The Deepest Sea Diving Suit Is A 40-Year Old Sci-Fi Human Submarine
Posted by Alex_Pasternack
From: http://www.motherboard.tv/-
In case you’re wondering why BP has turned to robots to stop the Deepwater Horizon oil leak 5,000 feet (1,500 m) underwater: the deepest humans have ever gone walking underwater is only 381 meters.
And that was in 1979.
It may not be terribly surprising in an era when we’re better at flying to space than fixing an oil leak. But the technology that made that dive possible is a forty years old sci-fi-esque suit. The JIM atmospheric diving suit, a system that maintains one atmosphere despite external pressures, was built by DHB Construction, and originally envisioned for use by the British oil industry (which notably did not contribute to the suit’s development). It was named after Jim Jarrett, the chief diver of suit designer J. Peress. Motherboard contributor Chris Hatterhill reports at Vice:
Developed in the late 1960s, the JIM Suit took deep-sea diving to a whole new level – both depth-wise and stylistically. Based on earlier old-school diving suits that wouldn’t look out of place in a Captain Nemo lithograph, the JIM updated the all-in-one with a dose of clean 60s sci-fi design. Paving the way for what became known as Atmospheric Diving Suits, the JIM was effectively a one-person submarine. Instead of dealing with complicated gas mixtures, freezing cold water and decompression sickness, you could breath regular air, surface quickly and dress casually inside, with a thick wool jumper being the garment of choice among users.

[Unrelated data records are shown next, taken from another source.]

Points, in no order, along strands that fork and pass close to each other.
Two points are linked if the straight distance between their rows is under 51. Some points are linked to none.
(1417):   1   2 -14 -25  12  -3  -1  -5 -10 -10  19  -5   8  -5   1 -14   5   0  22 -16  -7  10   6 -21  35 -15  -9  22   5
(416): -17  13  16 -13  20   4   5   0  -6   7   2  10  -3   5  10  21 -14 -15  -7  -4   6 -10  17  15   0  -1   0 -15   7
(373):  10  -2  -4   8  -2  -7   4   5  10 -10   6  -5 -23  14  -3  10 -17 -11   5  11  -7 -27  -3  20   3  11   7  -1   2
(1814):  15   2   4 -19   9  13  -1 -14  15   3 -10 -11  -4 -11   8   9   1  13   5   2  -3 -15 -25 -10  -6  -8   4 -15  -3
(443):  13  10  -1  20  -7   2 -18   5   1   3   9 -19  26  -9   6   4  22  14  11   3 -12   0 -15  -7  28  -1   8   6 -15
(105): -12  -5  -6 -17  14 -13 -16  -3 -25 -12  15 -19  -2   3 -21 -20  -8 -12 -34  -5   9  12  31 -46  13 -15 -16   5   1
(593):   3   1  26  -1  -7  18 -29  -5   7  -6 -18   3 -18  -2  -8  -3  -4  24  -7  25  16  -4  -8   3 -19   0   2 -19  18
(361):   6   5  13 -24 -25  27   1  -1   4  10 -10  -7  14   1   0  20  15   9 -20   4   3  -3 -20   5 -10   6   6 -45 -10
(471):  18 -11   1  11   4  13 -36   1   4 -10  11 -22  -5   3  10  10  12  11   1  10   4  -3 -14 -14  19  -1  -3  10  12
(136):  -2   1  10 -23  21  -7 -18  -9 -13  -8  -4   5 -25   5   1   4 -26  -9   4  -4   3 -16  10 -13  -7   1   6   2   3
(1503):  -2   4  -1  26  -3 -23  -4   6  14   6   5 -10   8   2 -15   4  15  -8  -5   7  -7  -4 -10  -9   8   3  11   0   8
(314):  -5  -2   3  -9 -40  22  15  10   1  -2 -27  -1 -10  20 -13  18  10   3  -6  -6 -12  -4 -24  16 -20  25  13  -7  -7
(439): -10 -14 -14  -9 -16 -11  14  -1 -12   4  15  11  22  -2  -7 -12   6  -1   7   0  12  22  14  -5 -20  16   0  12   3
(188):  -8   6  16 -23  21  11 -13 -10  -8  -8 -12   5 -27  -2   8   4 -16   2 -10   2   5 -16   2  -9  -6   3   9 -19   2
(974):  20   5   2  11   0   5   6   5   6  -5  10  -5 -11  -4   5  10  -6  -6   6  13  -5 -30 -11  26   3   1   5 -18  -8
(858):   9  -4   9  10 -15  17  -9   3  10  11  -4   2  10  -4   5  20   5   1 -11  20  12  -2 -11  29 -21   0  -4 -30   3
(1510): -10 -15 -18  21 -19  -9  22  11   5  14   1  30 -11  -3 -17 -32   5 -12 -13 -12  24  19  -9  -5 -14  -4 -13  16   8
(1293):   8 -17   4   5 -17  12  -8   9  10  -7 -16 -14 -19  11   3  21  -9  11  -2  26   2  -5 -11   4 -21  11   7 -10   1
(1179):   3  15   4   5  18 -25   7   7  -4  -1   2  -9   2   3  -9  -3  10 -15  -1  -1 -13   2   5 -25  25 -17   8  -4   4
(938):   6  -7 -18   5 -16  10  12   7  14  -8   0   0 -15  20   4  12  -8  -8   1  -4 -10 -26 -16  27  -2  13   8   7  -3
(1662): -19  -9 -11  26   8 -18  19  10  -1   6  -9   8   6  -2   6 -15   7 -16  -8 -17 -13  22   0 -14  -5  -4  -5  11  -9
(1646): -11 -19 -17   4   9  -8  11  -8  -6   8  -9   4  16 -24  14 -19  -4   2   5 -11  -3  21  -5 -19 -20  -9  -8  12 -20
(1337):   3  -1  10   5  10   5  -9  -3  11  30 -16  12   4 -16   6   3  -5  11  -9   7  13  -7 -17   7 -13  -6   0 -24  -5
(1478): -28  -4  14  -3  27  -4 -23   2 -15 -15 -12  -2 -27   9  -2 -20 -15   4 -17  -1  13  18  29 -22  -1  -4  -8   5   5
(1818): -20  -6  11  20  -2  -8   4   6  -3  -2 -14  26 -31  12 -13 -14 -10 -13 -11   7   9   2   8  13  -8   4   0  -5  25
(74):   6  23  10   6  23  -8   9  -5  -8  -1   3  -5  10  -9   7   4  14 -10  11  -5  -6   1  -1  -6  29 -14   0  -3   1
(1830):  18   8  -3  -8  15   8   5 -12   3   0  -5  -1  12 -15  21  -8   7  11  24  -1 -14  -2 -11   8  15 -15   1  -9  -6
(540):  24  21   4 -10   5  27  -3 -13  -5  -9   3   2  27 -18  17  -8   9  22  17  -6 -13  -3  -8  29  20 -14  -9 -16 -19
(1167):  -7  -5   4  -4  -4 -16 -27   3  -2  -2  -3   4 -17  20  -8   9 -24  -7   7  16   5  -6  17   0  -5  12   9   2  21
(1132):   4   9  13  15  29   4 -23 -14   2  -3  -1  -3  -3 -12   9 -20  -1  11 -30  -7   7  -9   0 -18  29 -18 -19  -9  15
(134):   9   5   4 -32   0  28  -4 -12  -3 -11   0 -13   7  -2  14  15   5  17  11  -9 -18 -17 -13  19   8  -2   5  -5 -10
(309):  14  10  -1   9  -8 -16 -11  18  -6  -4  13 -18  -8  23 -14  23  -4 -15  21   5  -6 -10   9   2  23   4   7  20  -4
(1196):  12  20   0  -1   1  -7   3  16   2  -4  11  -4  -2  17  -3  20   1 -12  31  -1  -9 -16   6  24  17   5   5  10  -5
(403):  15   9   0 -13  -7  -2 -11  10  -8 -12  14 -13  19  10  -6  -1  11  12  30  -4 -18   6  10  -5  39  -6   9  24  -2
(1904):  -9 -12 -12 -10  12 -23  10   0  -6  -6  14   0 -14  -4  -8  -6 -24 -17   3   3   8  -4  16 -17 -10  -1  -7   9   0
(1700):  13  10  16  -5   7  -1 -35   2   0 -18  17 -15 -10  12  -2   1 -17  15   1   9   6 -22   9 -15  22  -4   0  11  16
(1832):   1  -2 -17  17 -16   9  -7  11  17 -14  -2 -10  12   6  13   4   9  30  11   3 -24   2  -2  23 -15  17  -1  15 -27
(1195):  16   0 -13  25 -23  22   1   3   8   7   6  -3  23  -3  17  19  11   3 -10   3   2  -9  -3  42 -14   8 -10 -14 -29
(612):  22   0   5 -17   2  33 -23   6  -8 -12   4 -20  -5  17  23  37  -3   5   6   7   0 -12  -1   9  13  -2  -5  -1   3
(1632):  19  14  -9  17   2   5   1  -3  14  24  -3   4  24 -10  14  -1   9  14  12  -2  -4 -12  -8  25   0   7  -5 -13 -30
(1286):  -4   1  19  19  14   6 -28 -16   4  11  -4  -2  -1 -16   2 -10   2  16 -24   4  17  -1  -7 -17  21  -7  -6  -8  19
(86):  19 -11  -6   1 -10   0  -1  13   2 -13  11 -16   1   4  10  19  -6   5  20   8 -10 -11 -10   3 -10   3  10  19 -11
(1770):   5 -25  -8  12 -29 -12   1   9   0  -2   8   3  -5  17 -16   5  -8 -12  -6   5  13   7   3   7 -18  14   5  24  17
(1885):  -1  21  -4  20   9 -10  19   1  10   3   4   9   9   4   8   2  13 -14   4 -13  -9  -9  -3  16   8   7  -1  -1   0
(1115):   0  -8 -15   8  -6 -19   9   7  11  -3  17  -4  -9   9  -9   3  -6 -14  11  -1  -5 -15   2   7   5   7   7  19   4
(930):  27  -2  14  -3   5  -4 -18   6  -2 -18  17 -12  -9  -2  -1   5 -18   8  14  12   0 -19  -2  -8  14 -13   8  12   6
(1648): -12  -4  -8 -24  16 -10  -8  -2 -27  -3  30  -8   6  -4 -11  -4 -19 -16 -15  -5  18   8  25 -31  10 -12 -22  11   2
(587): -12 -18  -2 -24 -24   4  26  -5  -5   6 -30  14  -9   7 -13  -2  -2   1   0  -9 -14  10 -11   9 -23   4  13   2   5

The original suit, measuring 6’6” and featuring eight movable joints, first saw action in 1974, when it was used to recover lost oil tanker chains in the Canary Islands. Two years later, it was used on an extreme dive in the Arctic, working on an oil well at a depth of 275 meters for six hours.
The Deepest Dive
It was in 1979 that American oceanographer Sylvia Earle (video above — see 3:11) set a world record in the JIM Suit, descending to a depth of 381m before detaching from the ship to walk across the sea floor. For two and a half hours, she strolled along the bottom untethered, browsing a gorgeous array of mysterious undersea life. It was the deepest such walk before or since. The experience inspired Earle to work on mini-submarines with one of JIM’s engineers, Graham Hawkes.
The JIMs were still in use during the 1980s, including in the recovery of a Wellington Bomber from Loch Ness in 1986. But they were soon overtaken by its more advanced successor, the WASP suit.
By 1990, the JIM suit had gone out of commercial operation (DHB had been acquired by undersea engineering firm Oceaneering), and today resides mainly in museums. It was also committed to celluloid twice, once in the James Bond film “For Your Eyes Only”, and again in the 1989 sci-fi/horror film DeepStar Six.